Discussion: The co-administration of simnotrelvir/ritonavir with CYP3A and P-gp inhibitors can be safely used, whereas the co-administration with CYP3A and P-gp strong inducer should be avoided to minimize the risk of under-exposure. Co-administration of midazolam with simnotrelvir/ritonavir increased systemic exposure of midazolam.

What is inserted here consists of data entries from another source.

In the rows, 128 means zero.
runs of hidden systems
trace 1, J (8 x 26)
[[146 130  97 101 114 173 138  93 159 135 126 136  88  60 162 109  96 118
  100 114 122 178 106 174 131 162]
 [157 151 200 132 133 119 133 138 162 134 198 111 162 104 138  99 116 141
  141  73 135  83 132  83 104 158]
 [156 101  99 173  72 110 159 130 119 173  88 170 143 118  97  96 149 107
  157 148 106  81 151 160 168 162]
 [126 133  92  87 141 174 135  96 152 140 175 131  77  52 175 122  90 130
  118 128 132 172  99 180 144 142]
 [149 158 178 128 133  96 135 129 157 127 206 106 179 111 106  83 128 156
  149  93 157  62 136  64 110 134]
 [136  71  88 162  89 116 168 130 118 183  87 187 121 134  91  97 162 143
  162 170 107 102 161 181 175 143]
 [ 90 147 100  74 163 167 121  91 134 127 199 105  85  64 179 141  74 138
  140 136 151 167 102 187 154 125]
 [135 156 163 120 124  78 130 112 151 114 178  96 198 140  71  64 137 178
  138 109 171  68 149  55 103 117]]
trace 2, K (8 x 26)
[[160 129 151 125 155 144 139 157 158 109 164 141 121 110 123 111 153 126
  106 109 128  99  97  57  86 119]
 [122 101 135 154 146 116 161 141 124 198 156 158  86 138 149 153 157 157
  159 132 118 137 157 140 157 115]
 [104 129 156 107 127 123 109 137 117 101 179 110 186 136 107 103  97 143
  175 143 142  67 135 153 140 137]
 [158 101 176 135 152 152 143 163 165 106 128 155 119 135 113 102 161 140
   97 103 113 114 106  66  76 130]
 [113 102 161 166 136 109 143 146 107 195 128 145 101 166 156 176 146 148
  168 122 107 146 172 157 158 128]
 [113 127 150 119 103 111 103 137 109  84 133 112 207 154  81  92 105 130
  167 147 138  57 137 148 133 145]
 [159  84 179 143 141 173 144 162 165  99  78 165 107 141 115 110 158 126
   83 100  98 138 102  92  70 149]
 [117 127 152 173 115  99 123 145  87 190 102 126 118 174 170 201 132 115
  161 117 102 152 178 164 166 134]]
trace 3, K (8 x 26)
[[ 95 149 156 161 137  87  98 153  81  76  89  97 195 197  81 152 147  94
  139 135 144  68 125  70 115  95]
 [ 93  50 137 176 149 165 169 133 124 117  29 188  93 151  73 112 180 119
  113 148 117 126  99 134 117 124]
 [ 67 134 188 166 146 147 103 137  77 120  90 103 134 145 164 201  90  61
  161 104 113 125 116 182 150 156]
 [150 154  98 179  88  96 125 138 106 101  69 127 182 129  75 114 158  48
  119 133 133  50 107  66 129 129]
 [125  63 113 156 120 193 166 126 136 143  51 190  70  94 128 118 137  90
  116 140  91 150  96 196 143 167]
 [135 191 139 135 102 123  78 142  87 120 138  82 162 111 190 197  69  39
  146 104 107 110 121 160 152 162]
 [208 138  32 140  68 111 141 135 138 121  88 160 146 100  82  82 168  84
   91 160 117  82 111  80 127 123]
 [132  89  98  99 126 202 135 128 137 143 118 167  58  85 184 146  95 119
  120 147  87 192 110 234 149 161]]
trace 4, L (8 x 26)
[[134 142 141 144 110 105 115 105 127 123  49 103 134 175 121 141 138 138
   86 103 133 188 155 100 103 123]
 [133 147 126 167 118  79 127 128 102 181 102 115 115 174 151 185 154 131
  128 116 123 167 174 107 146 108]
 [170 121 135 160  70 105 118 152 113 154  64 142 147 169 136 147 135 104
  127 120  87 134 170 147 136 162]
 [152 146 143 173 110 127 134 110 134 145  53 122 111 122 146 151 137  82
   87  79 116 170 125 101 111 153]
 [157 149 120 182 116 101 152 131 121 207 133 137  96 110 170 172 152  93
  139  98 114 134 148 106 158 134]
 [194 117 140 155  76 142 135 162 137 158 109 163 130 109 156 127 121  88
  133 107  75 109 139 159 135 190]
 [160 160 147 152 121 156 140 113 155 133 115 122 108  61 162 131 117  66
   91  68 121 137  89  98 109 170]
 [165 151 125 154 132 119 162 134 147 196 205 144  99  64 168 135 141 108
  148 100 124  99 125 100 154 139]]
trace 5, V (8 x 26)
[[202 118 120  85 127 154 100 196 152  88 150 150 121 154 149 134 138 141
   84 139  85 138 118  93  79 119]
 [101 122 210 138 183 118 118 167 120 138 178 115 124 179 155 177 138 163
  152 107 125 128 146  99 112 105]
 [164 173  74 137 105  62 113 150 101 148 160 113 158 153 124 155 155 112
  140 150 134  87 153  67 145  84]
 [191 130 103 110 142 157 125 170 151 129 137 152  70 119 177 164 151 117
   71 121  90 176 107  86  93 110]
 [ 77 143 204 168 194 115 145 126 122 159 174 104 106 129 154 176 141 130
  154  78 151 124 121  81 129 107]
 [149 164  35 149 110  71 149 110 110 171 147 133 127 108 106 130 170 107
  136 158 152  92 132  73 164  80]
 [155 128  87 103 155 183 136 132 152 130 135 150  46  78 185 160 130 103
   74 125 107 195  84 128 112 121]
 [ 45 144 202 163 198 129 159  83 133 140 166  96 121  91 122 132 125 123
  157  77 183 109  99  93 131 120]]
trace 6, C (8 x 26)
[[147 161 127 121  87  87 101 110 128  84  95  91 204 156  75  82 126 131
  110 122 152 100 142  85 103 130]
 [139  66 147 133  99 126 164 124 152 165 120 170 138 142  90  62 142 196
  156 141 118 118 173 173 139 159]
 [ 92 115 194 132 123 139  91 127 107  87  51 102 155 192 130 155  95 126
  124 109 114 165 145 175 110 156]
 [185 154  90 112  49 111 112 110 144  97 100 116 196 105  87  57 107 106
  109 131 129  92 135 129 121 168]
 [145  50 161 127 111 175 154 151 151 157 110 187 103 129 136  98 123 166
  147 136  82 142 149 215 137 182]
 [129 157 150 118 101 146  64 146  97  72  72  88 163 157 166 180  72  65
  107 110  99 155 122 170 115 162]
 [219 141  45 111  50 131 138 121 158 137 125 158 141  60 121  67 123  97
  104 145 108 102 121 140 139 168]
 [140  62 170 133 150 194 140 185 135 152 122 187  65 131 186 171 125 127
  135 126  60 161 122 197 126 164]]
trace 7, V (8 x 26)
[[ 99 142 147 150 127 104 154  81 130 184 156 111 128 102 134 116 118 149
  163 100 157 133 154 145 160 142]
 [163 155  63 116  80 115 136  86 143 152 129 122 128  81 131  96 117 123
  115 131 138 140 139 140 149 142]
 [127 120 153 112 135 164 144  94 167 135 127 129  95  88 148 104 106 152
  105  93 131 181 118 152 111 160]
 [ 82 141 151 139 127 101 143  70 126 156 134  98 148 117 109  99 111 157
  160 110 171 127 150 146 151 138]
 [156 140  56 101  76 118 123  90 136 130  98 126 136 107 114  91 115 134
  108 151 133 152 141 154 141 137]
 [116 115 172 109 136 170 125 103 154 106  99 117 114 118 143 113  96 146
  102  97 126 185 120 165 103 163]
 [ 81 129 164 148 116  94 135  81 119 134 104 102 171 147  82  92 120 158
  160 116 165 112 159 139 143 139]
 [164 123  59 105  68 118 114 117 122 122  73 138 141 144 112 105 122 132
  109 165 112 154 152 170 140 137]]
trace 8, W (8 x 26)
[[110 132 107 168 149 126 138 136 105 129  94 139 108 127 120 165 161  75
  120 136 131 114  98  92 134 101]
 [123 142 116 165 144 125 139 134 113 127 110 132 119 114 122 152 153  72
  122 124 133 101  97  82 129 112]
 [127 127 110 169 136 121 148 135 115 141 106 146 116 118 113 142 162  87
  127 133 126  99 107  92 135 112]
 [124 126 107 154 147 138 147 133 124 131 111 146 102 107 123 142 156  90
  116 131 130 115  94  99 128 111]
 [133 138 112 153 139 127 144 130 127 131 127 137 119 105 115 128 152  94
  120 126 135 101 101  85 126 114]
 [126 118 111 153 142 128 151 136 125 141 124 150 113 117 113 128 162 112
  130 139 132 107 110 100 132 110]
 [120 129 108 139 153 139 144 128 128 130 135 139 103 104 125 136 147 109
  120 135 136 120  99 102 128 107]
 [125 137 115 140 143 120 143 125 130 130 138 131 125 111 111 122 150 117
  127 131 143 105 110  89 129 108]]
trace 9, L (8 x 26)
[[162 126  68 140  76 149 134 111 128 123  58 149 125  89 118 109 125  70
  101 138 107 132 107 155 137 161]
 [146 136  83 137 144 150 157 103 145 167 122 143  53  75 167 152 142 106
   91 117 127 185 101 116 132 118]
 [177 143  72 119  98 128 119 162 115 166 176 147 113 101 179 162 115  96
  148 153  92 113 135 162 165 138]
 [203 135  96 106  81 160 123 134 161 101 110 145 136  81 131  86 114  96
   84 120 100 123 102 128 102 170]
 [155 159 114 116 167 147 142 125 159 145 185 124  74  74 175 150 139 116
   94  99 135 158  93  71 106 107]
 [187 138 108 110 111 119 119 188 129 148 224 148 142 111 160 137 125 121
  161 150  97  64 137 126 148 132]
 [180 118 153  98 115 176 119 159 172  62 132 143 153 100 112  72 113 115
   92 114 107  97  88 107  75 166]
 [110 160 149 121 200 137 140 125 147 117 208 109  99  89 145 142 141 128
  116 101 162 117  82  48 100  86]]
trace 10, N (8 x 26)
[[ 75 129 146 141 157 105 151  88 127 154 149 113 126 128 105 114 138 165
  153 123 171 127 140 115 143 106]
 [ 88 131 115 140 136  93 144  92 116 137 126 115 147 138  82 104 146 149
  149 142 169 107 139 111 146 102]
 [ 69 106 140 146 141 119 142  97 112 121  94 125 144 147  80 106 137 144
  150 142 157 115 132 143 142 117]
 [ 86 112 154 142 131 109 126 129 103 125 123 124 163 163  95 122 130 143
  171 144 142  90 144 145 146 120]
 [110 109 113 133 111 110 118 138 101 107  93 133 165 170  86 119 136 131
  147 165 130  97 140 146 142 116]
 [ 96  99 149 129 123 136 107 145 101  98  84 131 153 174 108 136 117 130
  145 150 118 120 133 172 132 134]
 [132 115 150 127 114 118  98 174 103 109 119 130 163 187 124 148 123 130
  149 146 103 104 150 147 129 129]
 [150 111 105 116  99 128 100 166 106 106  85 140 144 177 125 147 130 125
  116 160  95 137 145 155 127 126]]
trace 11, C (8 x 26)
[[181 139 104 102 129 132 124 150 147 169 175 138  77 120 196 164 130 150
  107 123 100 185 147 125 124 118]
 [169 163 117 120 140 124 115 144 137 141 141 116  90 132 181 177 137 119
   83 103 115 184 128  76 102 107]
 [191 157 112 130 132 103 137 148 150 166 180 130 108 115 160 143 156 136
  107 110 121 135 138  59 115 108]
 [139 140 145 149 154 104 145 133 133 189 162 127  85 141 169 172 156 151
  128 101 126 166 154  89 130 105]
 [132 174 144 153 149  93 132 109 131 151 134  96 118 132 143 157 150 123
  106  85 153 151 131  49 110 100]
 [139 145 153 152 147  94 163 113 154 175 176 125 121 111 121 110 159 159
  133  96 154 114 143  61 123 113]
 [ 83 136 187 153 169 102 146 103 128 167 153 102 115 145 139 149 137 165
  148  92 157 150 152 103 129 114]
 [ 99 170 154 138 145  91 136  72 136 128 132  80 151 123 104 107 127 144
  120  92 182 135 133  73 116 114]]
trace 12, N (8 x 26)
[[108  60  91 104 164 202 132 173 119  83 111 188  82 123 120 136 139 109
  125 193  94 118  72 178 127 112]
 [103 142 152  89 181 161  82 186 104  72 200 110 133 140 165 183  98 104
  149 147 117  96  90 129 118 102]
 [168 111  91 106 148 137 115 187 134  82 129 157 119 165 109 134 175 136
   86 168 110 114 102  58  83  74]
 [ 88  89 114  94 180 174 121 141 118 118 128 149  61 147 162 174 126 156
  118 160 114 198 112 179 128  93]
 [121 181 149 111 163 100  85 157 105 108 181  80 143 166 163 193 120 125
  128 117 139 129 131  72 109  84]
 [155 104  90 139 133 119 142 141 136 133  70 158  90 170 105 134 190 150
   76 145 118 173 133  73  99  83]
 [ 73 123 142 129 165 139 123 112 104 165 130 115  77 141 182 198 110 137
  144 124 127 197 141 183 156 117]
 [153 194 134 155 121  69 104 140 108 132 139  86 163 157 138 172 145  94
  121 102 141 105 142  41 118 100]]
trace 13, W (8 x 26)
[[118  80 166 179 152 139 178 147 142 151 123 174 114 118  92 100 175 128
  150 122 124  77 112 103 127 134]
 [110 124  78 128 154 159 158 112 130 154 165 152  73  59 149 135 131 103
  138 148 136 124  90 148 160 118]
 [123 145  92 120 129 122 142  88 146  94 122 118 147  95  72  68 143 127
  104 135 172 102  97  76 112 109]
 [ 92  77 178 147 179 148 157 162 130 125 154 163 122 145  97 115 159 153
  161 139 128  79 111 117 122 114]
 [ 97 147  68 107 151 136 131 112 109 144 189 122  98  78 154 152 111 111
  155 163 146 119 103 158 174 100]
 [103 143  95 111 128 108 119  90 124  76  95 102 165 141  64  86 137 138
  108 152 173 116 112  88 111  92]
 [ 78  87 203 144 184 149 128 177 111 108 151 142 132 168 118 151 139 137
  168 134 120  84 115 130 119 115]
 [108 167  59 115 121 113 113 114  87 150 169 108 123  99 160 172 102  91
  163 164 140 117 125 170 185 106]]
trace 14, J (8 x 26)
[[ 64 117  93  98 148 140 124  83 113 109 105 114 111 134 114 125 111 151
  127 160 155 171 120 175 142 101]
 [ 84 129 185 101 163 125 110 118 134  88 144  92 153 167 108 116 116 181
  129 117 159 141 135 112 100 109]
 [ 95  98 147 144 112 110 113 136  94 113  64 129 166 199  88 130 133 142
  151 152 124 118 160 164 138 126]
 [ 94 128 111  88 130 157  90 107 110  87  85 104 119 148 146 151  87 131
  107 144 127 194 120 188 125 126]
 [131 151 189 103 132 120  84 139 136  73 123  83 172 179 129 129 108 152
  105  96 135 145 139  93  76 130]
 [148 103 145 155  83 113 107 162 102 125  42 142 155 201 118 150 138 118
  123 134  87 136 166 152 124 149]
 [137 156 110 100 117 157  85 126 114 102  93 104 106 128 189 184  83  88
   93 118 104 197 116 171 119 144]
 [185 177 173 126 110 110  96 146 148  97 122  90 166 147 141 133 122 115
   83  72 123 133 133  50  71 142]]

runs to name
trace 15 (2 x 26)
[[149 137  99 105  95 141 115 130 126 113 142 130 146  97 134 109  99 108
  135 144 117 105 121 168 143 153]
 [171 126 121  95 111 137 126 137 158 121 163 136 137 113 132  90 120 156
  116 127 120 125 135 124 112 142]]
  J
trace 16 (2 x 26)
[[176 156  95  71  95 110  83 140 131 110 146 103 148 161 154 136 108 163
  101 140 116 171 163 130 112 117]
 [144 144 185 111 138 122 108 132 150 109 130  98 138 163 144 133 119 163
   97  84 130 170 146  89  82 130]]
  V
trace 17 (2 x 26)
[[131 144 170 134  91  77 119 105 120 197 140  97 148 166 164 143 104 181
  162  96 125 174 217 174 156 156]
 [139 149 146 141 103 126 136  59 159 122  37  99 126 119 116  97 121 127
   63  68 148 204 132 101  89 157]]
  C
trace 18 (2 x 26)
[[ 77 132 121 121 123 145 131  62 127  98  76 105 140  99  99  91  96 118
  120 123 162 148 107 168 134 147]
 [ 88 106 199 143 133 147 131 125 128  98 122 123 173 126  94  91 106 122
  163 110 137  72 115 153 126 168]]
  W
trace 19 (2 x 26)
[[188 162  88 143 108  82 137 146 130 174 170 133 128 122 142 141 162 118
  127 129 122 106 147  65 138 104]
 [168 137 119 129 150 144 143 148 150 168 167 144  65 100 189 168 143 124
  104 107 107 170 120 101 118 120]]
  V
trace 20 (2 x 26)
[[116 121 115 108 129 146 129 128 117 176 190 137  99  95 187 156  89 135
  177 143 111 141 145 220 181 149]
 [106 162  90 111 150 164 111  90 122  92  84 101  86  94 158 165 106  74
   75 118 141 197  75 125 112 113]]
  C
trace 21 (2 x 26)
[[142 146 142 103 154 172 140  84 180 129 131 112  69  73 172 119 109 142
   67  72 139 219 102 112  88 144]
 [161 152 189 155 108  83 163  99 174 179 175 114 163 104 109  66 140 174
  141  66 155  96 167  72 117 159]]
  W
trace 22 (2 x 26)
[[170 111 131 116 104 125 100 183 120 119 119 146 141 181 142 149 131 137
  124 145  85 129 154 140 117 131]
 [153 133 182 139 124 123 105 178 121 121 137 121 150 166 150 160 124 117
  133 105  98 111 142 110 109 141]]
  V
trace 23 (2 x 26)
[[170 108  96 112 132 142 158 135 169 129 155 163 109  94 107  76 158 155
  106 139 129 119 112  93 109 119]
 [117 120 151 110 155 144 130 136 134 165 187 131  89 122 183 160 108 161
  151 120 119 161 143 168 142 132]]
  K
trace 24 (2 x 26)
[[124 149 104 146 137  94 111 151  88 148 122 118 121 174 148 194 151 110
  134 144 123 137 145 103 143  84]
 [171 109 108 152  81 111 125 157 117 130  66 156 149 165 104 122 153 111
  119 147  96 110 149 129 127 140]]
  L
trace 25 (2 x 26)
[[149 143 150 144  93 109 113 124 127 115  81 110 165 153 117 120 124 116
  113 103 124 131 146 113 111 150]
 [149 116 139 137 107 146 124 133 132 137  81 139 110 136 153 144 121 116
  107 111  99 169 137 159 121 159]]
  J
trace 26 (2 x 26)
[[143 144 170 139 133 119 142 132 147 150 184 123 139 101 141 113 125 133
  147  92 134  95 132 103 128 148]
 [ 96 145 145 135 140 117 138  88 125 168 148 103 112 115 154 147 112 143
  144 102 148 162 146 148 148 132]]
  C
trace 27 (2 x 26)
[[169 201  55 106  57  89 102  95 114 148 168  88 173  77 153 122  81  88
  145 135 137 104 147 155 175 152]
 [207 107 114  94  93 146 157 108 201 150 129 160 102  94 131  54 135 192
   76 106 114 184 148 124  94 163]]
  L
trace 28 (2 x 26)
[[143 153 144 135 132 132 106 155 119  99 130 114 145 131 143 155 122  82
  119 112 116 103 105  97 110 131]
 [139  99 144 148 149 126 151 156 137 138 132 158 117 146 108 122 172 143
  128 132 122 106 125  87 114 110]]
  V
trace 29 (2 x 26)
[[164 160  35 119 138 103 154 107 146 172 175 136  78  85 140 132 168 137
   99 145 149 151 119  65 138  72]
 [113 102 169 140 212 144 152 165 139 148 170 151  63 151 151 176 175 160
  121 119 125 151 113  70 101  77]]
  C
trace 30 (2 x 26)
[[117 154 137 147 124 110 151  69 146 149 112 104 131  99 114 100 128 130
  115  90 163 144 130 102 126 138]
 [118 120  90 132 116 121 151  79 135 159  96 134 102 113 118 109 137 150
  117 135 145 172 144 150 147 126]]
  V
trace 31 (2 x 26)
[[120 129 100  95 170 150 107 173 111  93 184 134 114 128 145 163 129 115
  133 169 122 102  91 119 127  86]
 [116 137 132 108 179 142 119 158 128  88 185 122 128 123 126 138 137 125
  127 140 140  95  89  79 108  89]]
  V
trace 32 (2 x 26)
[[ 93 117 116 120 140 166 158 100 135 150 191 144 111  35 141 101  90 106
  181 136 140  85  94 201 179 164]
 [112 115 113  84 126 178 144  89 161 109 172 134 126  43 118  58  82 138
  141 136 147 111  94 192 142 167]]
  L
trace 33 (2 x 26)
[[114 143 159 127 122 127 134  70 147 158 101  98 107 120 156 126 102 158
  110  80 143 213 155 155 123 155]
 [163 152 173 108 123 145 121 116 173  92 136 103 149 101 130  86 108 136
   88  75 138 139 113  87  77 159]]
  C
trace 34 (2 x 26)
[[148 121 156  92 125  91  99 187 119 131 221 125 175 188 132 129 124 197
  177 157 114  83 182 131 133 110]
 [117 125  64  67 130 121  93 136 101 130 141 119  97 176 164 174 113 180
  124 186 118 201 161 184 149  81]]
  W
trace 35 (2 x 26)
[[224 113 137 144  69 118 120 194 143 125 103 165 166 156 119 105 151 111
  112 125  74  83 149  99 102 164]
 [167 111 134 166  74 107 128 159 106 192  93 155 125 161 167 167 129 114
  152 125  73 142 183 183 165 168]]
  C
trace 36 (2 x 26)
[[163 126 101  87  87 126 120 106 150 155 135 128 116 125 157 109 102 180
  116 131 117 190 169 181 136 149]
 [156 174 113  90 101 119  90 111 133 120 134  86 136 127 173 147  85 132
  100 109 126 185 150 143 118 141]]
  L
trace 37 (2 x 26)
[[169 156  64 111 137  84 123 167 115 174 213 137 104 147 163 174 163 152
  138 165 120 124 155  82 148  63]
 [102  87  79  63 156 148 131 142 132 104 200 156 124 126 101  88 127 194
  158 204 142 102 120 169 144  88]]
  K
trace 38 (2 x 26)
[[ 57 132 116 136 143 124 126  86 101  87  84 105 154 131  75 112 124 108
  138 148 172 106 102 131 140 106]
 [ 92 123 152 155 168 163 149 103 138 106  83 130  95  97 118 131 141  91
   97  99 145 144  76  98 104 127]]
  K
trace 39 (2 x 26)
[[164 131  93 108 109 108 117 138 134 129 117 132 125 160 128 128 144 160
  101 143 118 161 155 110 114 105]
 [123 144 160 126 143 129 108 129 126 125 118 105 119 154 164 168 117 129
  112 101 122 173 135 120 109 126]]
  V
trace 40 (2 x 26)
[[138 133 104 121 111 135 127 124 118 173 158 132 103  98 181 155 100 118
  153 133 108 146 143 192 169 150]
 [172 148  95 108  72 138 118 104 146 121 114 124 146  82 136  93  93 103
  109 117 119 132 125 158 133 174]]
  L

Clinicaltrials: gov Identifier: NCT05665647.

查看原文本刊更多论文

辛诺瑞韦/利托那韦的药物相互作用：一项开放式、固定序列、两阶段临床试验。

研究目的辛诺瑞韦是一种抗SARS-CoV-2的小分子高特异性3C样蛋白酶抑制剂，在中国被批准为与利托那韦的联合用药（辛诺瑞韦/利托那韦）。辛诺瑞韦是细胞色素 P450 3A（CYP3A）和 P 糖蛋白（P-gp）的底物，也是 CYP3A 的弱抑制剂。利托那韦是 CYP3A 的底物和抑制剂，也是 P-gp 的抑制剂。因此，应研究 simnotrelvir/ritonavir 的药物相互作用（DDI）潜力：这项DDI研究是一项开放标签、固定顺序、两阶段的I期临床试验，以中国健康成年受试者为研究对象，分为3个队列，包括辛诺瑞韦/利托那韦与强CYP3A和P-gp抑制剂（伊曲康唑）和诱导剂（利福平）以及特定CYP3A底物（咪达唑仑）联合用药：结果表明，与单独服用西莫替雷韦/利托那韦相比，与伊曲康唑联合用药可使西莫替雷韦的暴露量（AUC0-t）几何最小平方均值比（GMR）增加25%（GMR为125%，90%置信区间（CI）为114% - 137%），而与利福平联合用药可使西莫替雷韦的AUC0-t显著降低81.5%（GMR为18.5%，90%置信区间（CI）为16.4% - 20.9%）。值得注意的是，西莫替雷韦/利托那韦会使咪达唑仑的 AUC0-t 增加 16.69 倍（GMR 1769%，90% CI 1551% - 2018%）。同时服用 simnotrelvir/ritonavir 和利福平会增加治疗中出现的不良事件的数量和严重程度，尤其是肝毒性：结论：辛诺雷韦/利托那韦与CYP3A和P-gp抑制剂联合用药是安全的，但应避免与CYP3A和P-gp强诱导剂联合用药，以尽量减少暴露不足的风险。咪达唑仑与辛诺瑞韦/利托那韦联合用药会增加咪达唑仑的全身暴露量：Gov identifier：NCT05665647。

本文章由计算机程序翻译，如有差异，请以英文原文为准。

求助全文

约1分钟内获得全文求助全文

来源期刊

Clinical Microbiology and Infection 医学-传染病学

CiteScore

25.30

自引率

2.10%

发文量

441

审稿时长

2-4 weeks

期刊介绍： Clinical Microbiology and Infection (CMI) is a monthly journal published by the European Society of Clinical Microbiology and Infectious Diseases. It focuses on peer-reviewed papers covering basic and applied research in microbiology, infectious diseases, virology, parasitology, immunology, and epidemiology as they relate to therapy and diagnostics.